My friend (45) is at the end of his tether and now keeps saying he doesn’t know how he can go on. He works in construction. He rents a small one bed apartment. He has three children. One is an adult, and the other two are young teenagers that he pays maintenance for. He also has his grandfather in a care home/sheltered accommodation (not sure which) who he has to pay rent for. So he’s essentially paying his rent, his grandfather’s rent and child maintenance. He has a car that has broken down and he can’t afford to replace. He keeps doing temporary fixes on it but they don’t last as the car is on its last legs. He has bills coming in, can barely afford to eat, and can’t sleep from the stress.
This morning he contacted me saying he doesn’t know how to continue, said something about bailiffs and he felt sick with stress. I’m so worried about him. He was suicidal when his previous relationship broke down and his ex moved abroad with his two younger children, and he attempted twice to kill himself. I’m worried he seems to be heading to that place again but don’t know how to help him. I’ve given him money to help pay bills where I can but I can’t afford to keep doing this myself.

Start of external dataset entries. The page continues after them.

Below are the code and all the weights of a small trained network. Each question names an input and a class and asks about switching units off, where a switched-off unit gives its printed mean instead of its output.

import numpy as np


def w(rows, s, z=0):
    codes = np.array(rows[::2]) - 128.0
    scale = np.full(codes.shape[1], s)
    scale[-1] = z or s
    return codes * scale


def f(y):
    return np.maximum(y, 0)


def log_softmax(a):
    a = a - a.max(-1, keepdims=True)
    return a - np.log(np.exp(a).sum(-1, keepdims=True))


def net(x, mask):
    res = np.array(x, float).reshape(1, 3) / 4 @ E
    y = f(res @ A[0][:, :-1].T + A[0][:, -1])
    res = res + np.where(mask, y, B[0][:, -1]) @ B[0][:, :-1]
    return log_softmax(res[-1] @ U[:, :-1].T + U[:, -1])


A, B = {}, {}
E = w([
[138,220,195,123,199,225],'x0',
[229,155,12,140,176,107],'x1',
[125,126,198,15,203,37],'x2',
],0.011)
A[0] = w([
[24,126,185,118,124,123,37],'N1',
[139,78,85,98,75,39,72],'N2',
[129,66,100,127,85,70,92],'N3',
[247,151,65,159,228,89,47],'N4',
[136,114,133,236,88,201,148],'N5',
[27,102,210,136,97,149,1],'N6',
[115,162,119,79,125,91,89],'N7',
[145,169,188,152,206,220,109],'N8',
[141,192,134,129,181,169,105],'N9',
[150,218,126,93,161,168,87],'N10',
[89,118,156,61,168,96,127],'N11',
[129,134,131,47,207,62,130],'N12',
[201,125,62,121,197,124,49],'N13',
[166,125,146,64,205,79,131],'N14',
[167,110,99,117,63,192,119],'N15',
[160,64,158,121,192,102,118],'N16',
[152,228,165,136,195,179,76],'N17',
[151,119,78,191,90,203,114],'N18',
[189,59,125,163,58,28,82],'N19',
],0.014,0.0054)
B[0] = w([
[63,93,154,189,154,199,222],'N1',
[98,124,72,63,102,87,244],'N2',
[60,104,65,67,41,53,223],'N3',
[90,4,206,173,213,235,253],'N4',
[227,205,184,155,185,152,250],'N5',
[81,20,173,155,228,184,240],'N6',
[158,161,124,152,98,166,168],'N7',
[69,95,21,97,54,32,236],'N8',
[111,124,79,49,67,45,194],'N9',
[120,111,64,75,74,114,196],'N10',
[191,204,161,156,165,163,225],'N11',
[201,222,159,184,148,94,249],'N12',
[97,9,169,218,167,194,212],'N13',
[198,213,205,130,143,114,234],'N14',
[167,169,156,111,142,109,193],'N15',
[138,203,137,146,95,147,185],'N16',
[66,117,57,89,48,80,224],'N17',
[202,254,193,164,138,119,241],'N18',
[104,121,109,62,52,39,250],'N19',
],0.0095,0.014)
U = w([
[178,253,140,138,154,129,144],'0',
[100,126,54,86,84,86,32],'1',
[105,42,156,148,190,178,252],'2',
],0.018,0.0027)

Can anyone advise me on any financial support he/his grandfather may be entitled to to help with his living costs/rent as the burden of this seems to be the area that is really adding strain to my friend. He says he looked into financial support for him before but there was nothing available, which seems crazy. His grandfather has no assets or income other than his state pension. His grandfather has two children and then a number of grandchildren, but due to childhood abuse, my friend was brought up by his grandparents, doesn’t see his mother (grandfather’s daughter) and he doesn’t seem to have any relationship with anyone else in the family. I’ve asked why the burden of his grandfather’s rent is solely on my friend but he always shuts down when we talk about his family so I have no answers regarding that.
Can anyone advise me on anything that may help my friend. Thank you.